The Bodhi House was created in 2015 and is a respite home provided by AHH, with the primary goal of offering men who are awaiting placement or in the process of a way of getting off the street. People wanting to get off the street often times do not meet the prerequisites for various programs or have to wait some time on a waiting list to get into their desired program because the program is currently full. The Bodhi House is a place for them to stay, away from the chaos of the streets, during this waiting period. It is a clean and sober residence with 24/7 surveillance that houses up to 11 men at any one time. All the basic needs are provided free of charge; food, clothing, personal hygiene items, prescription medicines, etc. There is no charge to stay at the Bodhi House and there are no requirements for anyone to be employed. The men who stay there pass the time by eating as much food as they want, watching tv, reading books, participating in other charitable activities coordinated by AHH, planning their next steps, or just relaxing without the daily struggles of life on the streets.
Most people suffering from chronic homelessness deal with addictions and mental health challenges and the Bodhi House is structured to address and deal with this. Transportation services are provided to get people to court commitments and other pressing obligations while they are awaiting longer-term placement. People have access to the medicines they require, which is distributed out under strict staff supervision. Staff is available around the clock to assist everyone with resolving any other issues that they may have as it relates to the moving forward with their next steps.
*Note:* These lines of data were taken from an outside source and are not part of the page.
A small network was trained on invented records. Each row is its activation on one of them, seen along a few directions.
Each row is followed by the record's values for the fields SEGO, FUS, SUF, VUPAP.
Not every record has every field; a missing one is written none.
The largest differences between rows may come from other fields.
In the rows, 500 means zero.
Strong random noise was added to every row along 3 fixed directions; ignore it. To show where, here is one row again and again, with new noise each time:
[439 587 478 482 148 469 337 566 637 453 481 499 497 478 630 616 362 551
 686 621 591 343 532 398]
[485 402 551 428 418 493 381 589 666 499 583 481 415 525 622 531 365 359
 653 632 569 517 530 479]
[676 456 372 555 638 502 606 387 607 484 407 758 723 631 374 607 615 456
 582 449 606 363 599 498]
[594 480 465 539 517 495 521 414 516 494 472 625 716 568 454 578 570 502
 549 505 532 413 555 501]
[503 457 543 477 406 490 413 515 559 498 550 499 559 519 574 546 445 454
 593 593 524 479 525 486]

[526 349 518 524 663 465 580 534 544 488 549 524 469 538 450 419 540 230
 493 500 432 675 688 636] : SEGO=misip, FUS=suri, SUF=suton, VUPAP=mibuv
[562 523 563 443 719 540 548 419 416 579 601 533 580 543 503 524 615 406
 367 443 497 566 450 515] : SEGO=zokem, FUS=vofi, SUF=suton, VUPAP=vufu
[608 466 514 500 792 520 602 377 578 520 527 670 593 602 386 580 581 418
 436 403 550 501 514 455] : SEGO=misip, FUS=vofi, SUF=mibu, VUPAP=vufu
[439 686 428 463 274 527 421 573 505 396 402 468 395 499 568 488 497 506
 566 501 539 470 470 476] : SEGO=none, FUS=vofi, SUF=suton, VUPAP=none
[483 378 581 517 574 535 521 558 514 445 555 312 362 395 600 355 366 532
 528 591 349 585 533 575] : SEGO=misip, FUS=suri, SUF=mibu, VUPAP=none
[611 576 316 496 773 574 742 473 520 430 316 677 441 588 344 528 655 564
 483 406 626 371 427 505] : SEGO=misip, FUS=vofi, SUF=suton, VUPAP=vufu
[527 609 360 421 554 551 573 628 611 415 347 658 307 587 434 550 577 366
 480 512 701 558 434 471] : SEGO=misip, FUS=vofi, SUF=mibu, VUPAP=vufu
[598 250 529 473 897 541 642 555 593 460 507 483 202 548 508 351 495 335
 589 509 489 699 537 674] : SEGO=misip, FUS=vofi, SUF=mibu, VUPAP=mibuv
[391 578 531 422 302 469 355 542 522 482 551 410 565 417 599 487 371 504
 495 605 505 495 508 412] : SEGO=misip, FUS=suri, SUF=suton, VUPAP=vufu
[490 449 424 494 540 595 478 536 549 424 432 469 289 507 520 473 463 432
 563 537 515 477 528 542] : SEGO=none, FUS=vofi, SUF=suton, VUPAP=mibuv
[404 441 599 546 366 468 489 514 463 405 508 373 424 384 574 414 464 528
 494 563 398 605 537 610] : SEGO=misip, FUS=vofi, SUF=mibu, VUPAP=mibuv
[551 183 654 642 629 493 572 362 405 554 654 241 746 339 505 335 414 680
 508 459 285 439 564 677] : SEGO=none, FUS=suri, SUF=mibu, VUPAP=mibuv
[399 656 494 468 189 438 312 429 494 493 447 631 612 520 510 598 555 432
 511 573 508 512 605 408] : SEGO=zokem, FUS=vofi, SUF=suton, VUPAP=none
[537 240 585 517 604 537 584 554 519 467 496 320 431 440 526 353 380 349
 576 511 364 638 662 740] : SEGO=zokem, FUS=suri, SUF=mibu, VUPAP=mibuv
[460 554 566 535 493 550 595 451 291 492 470 430 569 403 457 459 577 528
 381 508 374 637 497 600] : SEGO=misip, FUS=vofi, SUF=mibu, VUPAP=vufu
[450 713 443 564 115 472 437 434 396 488 390 534 643 432 464 637 517 721
 569 500 427 289 526 368] : SEGO=zokem, FUS=vofi, SUF=mibu, VUPAP=vufu
[483 442 518 507 591 498 506 485 640 474 545 574 411 495 532 496 438 328
 555 565 527 554 607 556] : SEGO=misip, FUS=vofi, SUF=suton, VUPAP=mibuv
[610 404 513 543 725 500 610 408 370 554 491 506 627 522 446 469 514 570
 476 459 496 477 489 523] : SEGO=zokem, FUS=vofi, SUF=mibu, VUPAP=vufu
[518 214 589 348 813 507 566 628 616 496 584 448 208 526 528 370 411 190
 498 599 396 813 524 648] : SEGO=misip, FUS=vofi, SUF=mibu, VUPAP=vufu
[531 618 356 429 596 568 560 574 485 410 340 573 306 550 470 510 581 563
 448 528 581 557 410 547] : SEGO=misip, FUS=vofi, SUF=mibu, VUPAP=vufu
[520 533 452 462 660 527 565 536 487 536 438 540 428 587 483 446 578 430
 518 429 551 553 485 517] : SEGO=none, FUS=suri, SUF=suton, VUPAP=vufu
[400 450 569 575 201 465 453 432 389 418 446 375 638 327 558 480 394 461
 592 527 321 598 728 640] : SEGO=zokem, FUS=vofi, SUF=mibu, VUPAP=none
[576 487 464 544 682 466 504 390 521 592 542 558 721 591 386 511 557 511
 373 389 543 441 383 413] : SEGO=zokem, FUS=none, SUF=none, VUPAP=vufu
[605 507 367 489 547 503 560 435 538 500 345 743 555 566 336 579 663 347
 503 471 561 546 614 470] : SEGO=zokem, FUS=vofi, SUF=mibu, VUPAP=vufu
[388 765 543 419 216 505 324 564 455 491 477 544 493 541 544 600 546 440
 524 619 533 589 466 415] : SEGO=misip, FUS=vofi, SUF=mibu, VUPAP=none
[534 521 479 498 571 538 551 448 338 442 430 519 592 526 457 476 600 640
 327 430 389 508 409 526] : SEGO=zokem, FUS=vofi, SUF=mibu, VUPAP=vufu
[394 400 589 404 612 529 480 561 447 476 553 379 349 504 534 365 475 362
 393 555 442 735 419 567] : SEGO=misip, FUS=vofi, SUF=suton, VUPAP=vufu
[498 484 495 538 479 491 512 544 613 521 460 445 407 454 523 436 377 406
 631 509 535 493 563 569] : SEGO=zokem, FUS=none, SUF=none, VUPAP=mibuv
[454 524 485 493 387 397 504 472 520 479 421 635 529 525 469 487 606 271
 558 548 479 659 657 540] : SEGO=misip, FUS=vofi, SUF=suton, VUPAP=none
[511 471 417 579 502 462 560 494 619 516 497 518 600 494 488 533 415 511
 590 455 506 451 570 455] : SEGO=misip, FUS=suri, SUF=mibu, VUPAP=vufu
[544 527 365 583 515 548 668 533 370 408 298 536 459 427 408 430 616 620
 525 420 444 481 589 672] : SEGO=none, FUS=suri, SUF=mibu, VUPAP=mibuv
[548 404 466 429 795 499 416 585 763 596 650 578 311 618 510 554 413 431
 463 471 774 388 315 392] : SEGO=none, FUS=none, SUF=none, VUPAP=mibuv
[529 489 531 507 549 511 564 526 449 572 542 482 660 506 505 520 523 481
 450 497 435 541 467 536] : SEGO=zokem, FUS=suri, SUF=mibu, VUPAP=vufu
[605 555 349 639 538 544 561 318 440 431 385 736 760 501 328 607 650 622
 478 388 510 322 595 531] : SEGO=none, FUS=vofi, SUF=mibu, VUPAP=mibuv
[522 616 516 447 552 482 481 482 354 500 549 439 618 529 482 500 568 552
 426 512 517 517 411 500] : SEGO=misip, FUS=vofi, SUF=suton, VUPAP=vufu
[423 534 506 542 466 461 508 465 430 462 428 514 472 478 543 442 493 467
 508 531 439 570 542 542] : SEGO=zokem, FUS=vofi, SUF=suton, VUPAP=none
[404 405 526 550 298 502 408 568 705 458 513 414 337 364 621 474 342 502
 660 557 540 444 604 509] : SEGO=none, FUS=suri, SUF=mibu, VUPAP=mibuv
[493 560 535 535 427 365 480 336 573 572 486 670 843 516 388 577 528 460
 510 442 488 469 628 460] : SEGO=misip, FUS=none, SUF=none, VUPAP=vufu

Here are new rows. What are their fields?
[591 590 327 540 704 586 676 490 397 440 339 537 530 584 362 485 679 650
 342 406 496 423 427 544] : SEGO=misip, FUS=suri, SUF=suton, VUPAP=vufu
[480 414 640 609 419 469 567 393 109 503 456 280 750 361 509 393 574 674
 361 556 211 608 540 737] : SEGO=zokem, FUS=vofi, SUF=mibu, VUPAP=mibuv
[428 687 495 570 178 416 270 467 592 527 567 482 638 488 568 601 426 741
 506 512 602 209 408 328] : SEGO=none, FUS=none, SUF=none, VUPAP=mibuv
[398 464 532 504 260 510 439 598 556 462 521 284 321 407 649 525 245 596
 653 579 477 393 499 419] : SEGO=zokem, FUS=vofi, SUF=mibu, VUPAP=vufu
[400 409 750 450 313 436 352 590 427 611 746 189 611 344 705 434 269 542
 527 622 317 545 420 474] : SEGO=zokem, FUS=suri, SUF=mibu, VUPAP=vufu
[533 404 512 482 644 486 506 443 476 529 481 592 535 593 418 476 672 289
 444 528 475 658 549 569] : SEGO=zokem, FUS=vofi, SUF=suton, VUPAP=mibuv
[482 375 518 415 667 534 503 600 526 491 515 469 362 550 503 432 482 483
 449 468 466 575 430 492] : SEGO=none, FUS=suri, SUF=mibu, VUPAP=vufu
[479 461 568 536 480 470 447 484 424 567 637 368 597 442 582 501 419 476
 473 501 368 571 441 494] : SEGO=zokem, FUS=vofi, SUF=mibu, VUPAP=vufu
[522 451 500 586 433 477 491 476 626 550 536 445 517 465 522 456 347 582
 624 474 500 270 501 396] : SEGO=zokem, FUS=none, SUF=none, VUPAP=none
[365 619 520 487 253 429 256 534 591 538 602 486 539 504 619 599 473 543
 483 551 574 389 451 357] : SEGO=none, FUS=suri, SUF=suton, VUPAP=mibuv
[492 298 520 498 629 581 567 632 483 496 512 314 272 484 546 426 435 544
 489 536 476 552 490 660] : SEGO=none, FUS=suri, SUF=mibu, VUPAP=mibuv
[473 554 475 426 374 527 442 629 668 426 435 629 247 519 537 559 457 249
 641 529 665 578 632 534] : SEGO=none, FUS=vofi, SUF=mibu, VUPAP=mibuv
[504 336 463 607 577 542 521 460 563 497 540 487 603 450 491 465 445 575
 580 462 486 439 579 581] : SEGO=none, FUS=suri, SUF=mibu, VUPAP=mibuv
[475 329 544 452 617 477 530 499 552 531 544 457 455 456 518 435 442 296
 604 485 429 625 703 565] : SEGO=none, FUS=suri, SUF=suton, VUPAP=vufu
[421 614 562 500 283 418 341 480 610 489 548 474 504 480 620 594 411 466
 593 538 554 411 503 358] : SEGO=zokem, FUS=vofi, SUF=suton, VUPAP=none
[460 488 549 478 469 488 401 473 465 507 592 459 579 539 539 448 451 396
 463 610 462 614 541 507] : SEGO=misip, FUS=vofi, SUF=suton, VUPAP=none
[595 633 320 559 415 551 574 537 565 379 284 561 457 485 446 517 560 668
 631 406 550 313 562 510] : SEGO=none, FUS=suri, SUF=mibu, VUPAP=mibuv
[438 604 530 474 313 500 447 485 441 461 418 493 433 501 558 541 519 417
 448 539 453 590 585 500] : SEGO=zokem, FUS=vofi, SUF=suton, VUPAP=vufu
[484 487 592 444 534 437 440 456 411 558 570 543 650 563 463 497 621 400
 374 471 437 661 403 488] : SEGO=zokem, FUS=vofi, SUF=mibu, VUPAP=vufu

By providing a place to stay with basic needs met free of charge, while case workers from other agencies provide wrap-around services and assist with longer-term placement solutions, the Bodhi House boasts an 80% success rate for men moving on to be placed in a treatment program or housing solution, a very high success rate for this population.Respite Bed Program
One reason for high homeless recidivism is that clients are living on the street while recovering or pending housing or program placement. Currently, there is a two-week wait list for Inpatient Treatment. On the street, the opportunity for relapse is significant, as is the likelihood of infection, loss of medications and failure to adhere to treatment regimens. The program and Salvation Army – MOSOS created a program to provide respite housing for 19 clients in the MOSOS facility. All clients relied heavily on urban core hospitals, including Saint Luke’s. A social worker from hospitals and other organizations worked with each throughout their stay.
Currently (Jan 31, 2015), most (74%) are housed or in inpatient treatment programs.